Jorge miró de reojo a Ernesto, astuto como un lobo.
—¿A cuánto asciende su deuda? —preguntó, seguro de que Ernesto estaba al tanto de esa información, porque Ernesto estaba al tanto de todo cuanto acontecía en Madrid. Después la mirada volvió a Sofía, que en esos momentos sonreía como una niña pequeña con una de las ocurrencias de Elena.

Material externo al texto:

The rows are grouped in 4 different ways at once. Each group adds its own fixed numbers to the row, and there is some noise. The rows also spread widely along 13 directions, which tell nothing about the answers.
In the rows, 128 means zero.
Known rows, each followed by its group in each grouping:
[115 150 145 172 101 160 147  98 126 152 134 172 141 113 114 103 121  83
 122 153 138  99 111 109 136 181  95 113 103  94 109 100 142 101 169  86
 124] => (2) z820 vamun z95
[117 142 124  99 140 120 145 117 185 139 138 134 141 127 152 132 122 139
 168 115 135 151 122 124 111 111 159  83 175 181 195 137 118 116 119 148
 165] => (1) z797 zavek z255
[ 75 166 147 129 135 137 172  79 153 111 164 133 119 133  68 147  86 146
 145 111 124 120 129 101 131 120 106  90 121 178 167  93 142  92 166  71
 208] => (0) z797 duf z95
[141  76 145  52 127 128 127 149 113 132  90  74 102  96 175 155 152 112
  81 114 135 143 113 168 111 155 145 148 114 105 149 127  88 152 121 198
  78] => (2) z464 zavek z255
[159 105  71  52 187 134 145 157  78  72 132  58 151  43 136 131 144 123
  81 120 108 201 135 138  83 144 106 143 177 133 163 129 152 146 106 183
 122] => (1) z998 Vezop z206
[ 73 201 151 136  61 155 141 103 165 147 146  84 146  93 116 160 158  85
  45  80 107 124 153 142 115 157 158 149 187 155 190 113 102 120 141 112
 105] => (0) z236 vamun z537
[ 82 170  36 121 130 109 200  74 161 141 155 159  69 103 122 130  70 204
 123 100 136 144 122  88 147 149 156 101  84 120 197  94 136 142 152 109
 166] => (0) z236 faviz z537
[123 147 138 127 119 122 100 138 100 140 131 119 168 145 129 100 141 128
 133  98 126 107 128 114 143 141 126 152 129 117 122 132 101  92 110 122
 141] => (1) z998 Tun z206
[102 141 130 155 143  91 132 122 146 143 132  93 110 120 116 166 115 169
 122  47 145 127 178 146 159  98 120 141 140 133 117 116 114 143  92 113
 124] => (1) z820 faviz z95
[124 202  83 169 138 138 154 149 186 152 142 140 184 126 127 129 152 160
 146 103 138 151 166 109 151  83  84 125 170 133 127 116 168 125 150 100
 136] => (2) z464 duf z255
[114 142 134 194 128 143 139 113 166 157 116 133 143 149 156 145 147 119
 153 106 154 127 148 134 135 131 128 108 179 146 135 140 150 160 116 112
 103] => (0) z797 Vezop z255
[ 90 130 129 172 145 148 156 104 172 136 114 132 140 201 139 160 138 177
 218 104 177 125 160  91 164 104 111  85 150 147 144 117 142 139 124  88
 143] => (2) z797 Tun z206
[162 127 144  62 138 137 116 151 144  88 141 123 153  86 115  79 160  48
 116 151  79 147  92 145  82 171 178 128 147 137 166 125  83  75 140 160
 125] => (2) z464 vamun z255
[162 113 181 190 139 143  76 178 155  86 112  99 198 225 109 149 203  75
 126 120 125 106 125 141 134  76 123 150 171 166  89 170 163 135 119 100
 103] => (0) z998 faviz z206
[146  86 106  91 165 112 101 188 110  81 101 121 152 205 134 130 137 161
 185  91 137 151  94  96 130 107 146 140 122 142 157 137 114 132  73 158
 174] => (1) z797 faviz z537
[107 148 110 109 131 118 146 125 101 130 146 105 120  56 115 131 106 129
  98  89 117 154 132 135 103 161 126 124 158 138 156 102 115 131  99 138
 135] => (2) z236 vamun z95
[120 115 123  87 160 111 123 134  46 165 132 133 182 114 165  90 110 186
 166 118 163 122 131 108 151 115  71 124 111  93  99 133 107  83 112 153
 166] => (2) z820 Tun z206
[118 120 124 178 133 112 131  91 132 163 137 139 138 135 166 119 135 130
 107 143 142 111 114 151 131 133 151 112 138 120 108 187 158 154 142 116
  99] => (2) z464 faviz z206
[ 88 174 122 133 143 133 143  68 138 133 148  85 132  96 113 116 137 154
 114  93 143 112 195 128 175 149 120 141 130  86 134  96 113  99 140  96
 113] => (1) z998 zavek z255
[141 127 118 133 146 162 136 105 167 108 133 168 149 144 147  77 144  90
 182 164 132 136 115  95 129 190 166  91 140 110 160 131 120 111 150 116
 128] => (1) z464 duf z95
[141  85 167 114 186 102 130 146 129 164 116 118 173 171 182 135 152 195
 187 120 194 118 177 154 174  61  64 108 134 107  81 145 120 107 123 157
 118] => (1) z464 vamun z255
[127 177 121 199  95 114 126 143 122 170 132 127 136 122 113 133 134 119
  78  90 123  95 130 145 141 121  93 162 119 109  88 121 147 132 132 100
 108] => (0) z998 Tun z255
[139 136 103 151 127 133 111 128 153 106 112 108 123 147 135 125 159 100
  91 107 114 123 117 135 129 145 185 147 132 120 151 140 133 157 121 124
  97] => (0) z998 zavek z255
[151 139  48 116 143 158 132 165 119  63 119 101 143 104 123 114 162 103
 102 121 104 177 107  98 107 166 153 154 151 106 167 119 161 157 123 143
 104] => (2) z236 Tun z206
[130  90 164 117 126 150 129 160 160 117  91 110 126 179 149 167 160 101
 152 100 157 135 114 127 127 136 139 113 154 153 160 117 105 151 100 149
 106] => (0) z236 faviz z255
[127 123 140 165 152 150 119 105 175  88 123 146 111 161 106  91 147  83
 204 112 130 121 139 106 153 198 203 103 142 112 154  97  81 120  99 101
  95] => (0) z236 faviz z255
[ 90 164 157  84 140 168 137 100 205  94 146  49 188 135 132 156 210 125
 126 106 130 149 206 131 157 107 152 133 197 154 184 130 105  96 158 115
 101] => (2) z464 faviz z206
[108 114 122 192 150 153 133 108 166 106 117 159 141 219 119 127 135 140
 218 127 167 123 131  76 164 142 143  88 136 134 143 122 152 141 120  76
 138] => (1) z236 faviz z537
[ 97  87 156  47 130 104 106 109  60 123 113 104 110 151 138 109 118 161
 119  90 133  99 102 122 154 169 167 162  55  95 141 121  40  93 110 156
 144] => (0) z464 faviz z206
[128 168  97 135 101 141 144 116 160 165 128 114 149  92 177 124 159  99
  65 127 130 146 127 137 121 162 138 143 168 115 165 148 145 148 147 145
  87] => (1) z998 faviz z255
[ 81 148 129  90 124 146 149  76 178 152 129 121 152 153 179 116 149 156
 132 111 154 128 143 110 153 131 176 108 149 134 202 141  99 107 145 128
 142] => (1) z820 vamun z255
[161 162 111 182 114 127 137 147 206 110 130 133  90 120  76 151 154  92
  93 126 111 114 141 152 145 121 114 160  72  84  89  88 154 139 190  95
  73] => (2) z464 zavek z95
[117 170 194 146 121 102  86 129 119 150 156 108 192 151 100 115 146 121
 119  82 115  84 160 145 147  85 105 157 145 157  96 138  96  66 119  95
 155] => (0) z998 Vezop z95
[138 162 114 129  82 130 137 127 180 200 123 133 163 122 213 151 165 123
  46 155 149 130 115 155 122  95 103 139 142 120 151 173 180 152 192 164
  95] => (1) z797 zavek z95

New rows. What belongs after each?
[125 128 144 128 127 140 101 137 138 115 120  97 174 169 148 129 184 115
 109 122 131 117 137 127 149 123 134 162 130 111 125 152 126 125 146 124
 102] => (2) z464 faviz z95
[155  88 105 119 144 159 145 141 142 105 100 123 123 142 163 145 155 111
 117 160 156 146 107 117 129 146 109 120 109  97 141 122 169 165 162 145
  90] => (2) z236 zavek z95
[133 129 145 183 155 135 112 126 131 106 143 143 165 168 103 115 138 104
 133 148 127 105 103 126 128 100 120 107 140 149 107 152 182 120 146  88
 147] => (0) z236 zavek z255
[148 157 132 153 178  99 118 111 200 131 173 120 188 137 153  99 168 129
 150 136 127 133 183 153 150  69 143 108 190 154 129 179 147  97 142 118
 121] => (1) z998 faviz z95
[169  93 128 144 137 132 127 188 159 113  82 148 118 189 133 144 149 103
 155 110 138 133  92 125 116 129 136 118 119 144 138 114 122 154 104 144
 114] => (0) z998 vamun z255
[152 149  56 205 146 115 139 117 162 119 147 147 113  95 132 109 129 105
  82 128 102 144 120 152 108 130 176 127 145 119 127 165 189 179 142 109
  96] => (0) z820 Vezop z537
[112 139 158 148  71 167 130 134 140 137 119 142 137 140 117 135 141  64
 122 128 122 111  82 110 107 176 135 120 137 149 151 113 121 119 144 105
 127] => (2) z236 Tun z206
[117 131 124 147  96 109 128 163  99 170  92 125 108 117 132 154 102 126
 122  42 137 132 105 132 104 170 133 139 150 147 145  98  84 161  41 148
 129] => (1) z998 vamun z255
[139 100  90  62 186  99 164 133 147 122 129 156 118 142 162 107 105 189
 179 140 146 155 101 113 126  96 137  86 102 140 172 132 126 113 137 164
 177] => (2) z797 vamun z255
[122 111 130 105 151 125 105 112  94 110 133 126 161 139 141  84 135 124
 118 132 121 120 100 123 126 137 169 131 123 123 138 163 116 103 125 129
 148] => (2) z820 vamun z206
[149 118 137  89 162 166 113 147 166  50 121  78 157 142 109 125 191  89
 134 132 124 151 147 119 137 136 144 140 153 113 161 107 130 111 143 136
 101] => (1) z236 zavek z255
[143 117 129 175 151 112 128 152 163  87 120  99  97 142  74 162 140 109
 102  93 113 127 126 158 131  94 131 148 116 132  99 125 164 156 133 102
 104] => (2) z820 faviz z255
[127 118 141 144 143 129 126 135  74 104 128  79 135 114 113 150 139 114
  63 129 127 114 127 153 123 121  74 164 118 101  93 140 174 141 152 123
 110] => (0) z797 Tun z95
[ 90 183 137 165 137 144 120 107 106 129 156 121 205 149 107 114 136 144
 136 116 143 112 159  95 158 113  72 140 154 126 118 127 158  93 140  80
 163] => (0) z797 faviz z95
[108  84 103 212 175 121 145 106 163  83 110 111  70 188 114 164 120 148
 174  83 150 132 129 128 141 131 187  95 152 144 144 143 167 201  81  88
 106] => (1) z236 Tun z255
[109 132 146 164 123 137 110 120 115 143 135  84 194 136 178 143 173 105
  55 130 139 129 129 164 109 107 138 137 214 153 140 207 179 156 127 130
  96] => (1) z236 vamun z537
[119 188  80 131 156 117 130 121 124 120 171 111 188  93 115  88 143 152
  93 120 105 142 144 122 139 104 122 151 149 117 134 151 159 104 151 108
 147] => (2) z464 faviz z255
[ 99 180 144 113  82 177 158 140 190 128 121 115 166 166 116 168 168 107
 121 117 133 131 120  97 127 116  93 127 148 165 189  97 140 105 178 113
 153] => (0) z797 Tun z255
[136 129 124 167 151 141 116 109 121 104 147 137 167 131 117  98 138  88
  95 164 115 119  85 130 111 122 134 117 143 138 118 172 199 126 160  96
 146] => (1) z820 zavek z255
[172 140  62 163 127  93 160 167 164 167 127 180  98  89 147 124 107 120
 112 129 120 151  86 149  99 133 122 117 114 122 119 130 159 166 134 152
 110] => (2) z464 faviz z255
[141 115 172  70 137 131 101 149  92 111 142 124 175 120 125  97 130  91
 123 138 116 127  94 126 107 144 120 128 136 142 145 134 106  71 131 150
 171] => (1) z236 duf z95
[184 118  88 145 146 108  93 195  99  87 121 160 142 183  95 107 133 133
  99 148 115 111  64 107 139  82  90 173  35  88  73 132 197 124 168 115
 155] => (2) z236 zavek z95
[106 113 114 110 150  97 152 103 120 146 123 123  97 152 142 134 113 195
 115 113 155 109 122 130 172 111 117 142  54  89 115 128 130 130 158 124
 130] => (2) z464 faviz z255
[146 132  80 166 147 120 142 141  87 144 123 142 124  69 135 115 104 123
 113 123 132 142 111 137 109 167 104 120 130  97 103 114 154 164 110 139
 109] => (0) z464 zavek z255
[119 106 144 109 188  80 119 101 121 134 157  93 144  86 153 115 117 163
 155  95 133 134 172 173 126  90 163  92 181 149 131 165  96 114  81 149
 135] => (2) z820 zavek z537
[115 150  86 151 110 113 154 125 165 142 134 138  88  94 143 153 101 120
  96  76 115 157 105 138  93 151 187 105 172 174 194 136 133 179  95 138
 130] => (0) z236 duf z95
[117 136 169  70 113 202 131 140 108 132 111  94 216 110 158 131 176  87
 156 142 157 154 154  95 119 178  54 129 187 119 165  89 105  84 140 155
 127] => (1) z797 Vezop z537
[122 130 140 172 143 131 155 118 143 163 130 143 133 125 131 138 122 142
 160 127 175 120 152 127 158 129  65 106 130 101  95 106 154 125 142 110
 108] => (1) z236 faviz z255
[126 120 141 155 141 108  91 136  50 126 130  72 154 103 138 120 141 108
  57 103 116 114 122 173 113 129 125 172 161 106  95 175 150 146  98 143
 100] => (0) z797 Tun z255
[ 85 114 225 101 102 147 101 114 101 149 108  83 152 152 132 158 146 118
 125  76 160  86 157 135 160 141 106 146 121 126 120 102  58  92 111 123
 128] => (0) z820 zavek z95
[126 128 165 199 110 116 112 119  99 156 119  87 114 110 116 154 143  99
  66  89 139  89 162 175 147 151  97 169 123  85  56 124 127 153 116 110
  50] => (0) z998 faviz z206
[108 136 173 155 121 120 140 115 107 209 128  92 157  91 175 156 136 145
 124  95 173 108 189 164 146 124  60 117 174 122  92 130 107 126 107 141
  88] => (0) z998 Tun z206
[141 181  99  92 133 118 111 150  58 124 163 113 206  95 117  68 139 124
  48 142  96 115  99 121 120 111  87 178 111 106 116 149 157  70 166 133
 169] => (0) z998 Tun z255
[ 94 165 167 110 136 140 108 101  99 138 149  81 216 141 146 104 170 133
  80 115 130 103 154 134 146 106 116 154 167 135 140 162 123  80 141 113
 144] => (0) z998 vamun z255
[138 114 119 173 155 114 132 123 103 100 135 131  88  99  84 127  91 102
 123 110 109 131 106 147  97 161 145 111 132 134 111 127 149 154 102 112
 130] => (0) z797 duf z206
[102  83 207 133 144  86  79 103  60 168 123 116 148 185 164 102 121 152
 146 106 156  58 123 159 160 109 134 139 104 108  83 180  82  93  97 138
 138] => (0) z797 Tun z255
[103 141 175  76 103 104 118  78 169 165 158 115 140 126 160 115 145 119
  71 130 117 100 118 160 136 104 179 131 120 145 159 178  93  75 179 139
 135] => (1) z820 faviz z206
[104 150 144 119 117 133 110 117  98 137 138 119 173 144 138 122 130 126
 106 120 130 112 110 117 124 125 118 135 139 146 148 143 134 110 131 123
 164] => (0) z797 zavek z95
[147 133 157  84 124 117 106 163 138 159 112 107 159 112 160 130 158 127
 115  89 141 123 148 155 142 106 117 150 135 112 120 116  78 103 112 175
 109] => (0) z820 zavek z255
[154 143 120 147 121 145 150 166 200 104 107 132  87 119  95 159 139  82
 139  95 115 153 126 135 110 152 135 122 140 134 153  79 124 153 127 132
 104] => (0) z797 duf z255
[142  67 169 123 188 121 119 151  98  66 120  76 116 145  78 159 139 131
 145 113 144 124 147 146 146 101  83 137 105 109  72 107 142 123 123 121
 109] => (2) z236 faviz z206
[103  90 164 101 164  57 126  96  95  99 150  84  45 104  58 145  75 158
 110  68 107 101 129 175 134 122 153 143  69 124 104 112  86 105 102 124
 149] => (1) z797 faviz z206
[131 121 155 145 125 121 145 126 201 152 139 177 155 188 146 141 129 119
 154 152 141 118  87 124 120  70 128  76 133 198 146 165 159 112 172 106
 174] => (2) z820 faviz z95
[142 141  84 200 153 154 124 129  97 108 115 136 147 129 105  94 142 117
 120 133 142 121 139 103 170 161  84 161  93  37  65 107 181 145 147  87
  86] => (2) z820 faviz z255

—Las malas lenguas dicen que a cincuenta mil euros.
Jorge pareció no inmutarse. Continuaba observando —o estudiando— a Sofía. Su silueta, menuda y torneada, se recortaba contra el azul oscuro de la noche como la figura de un ángel bajado del cielo.
—Me pregunto de dónde va a sacar semejante cantidad —comentó Ernesto, ajeno a los pensamientos que viraban de un extremo a otro de la cabeza de su amigo—. Tal vez por fin acabe con los huesos rotos, o tirado en el fondo de una cuneta.
A Jorge Montenegro le gustaba cualquiera de las dos ideas. No podía negarlo. Aquel hijo de puta no se merecía menos, desde luego. Estaba convencido de que más tarde o más temprano alguien acabaría ajustándole las cuentas, pero no iba a ser en aquella ocasión.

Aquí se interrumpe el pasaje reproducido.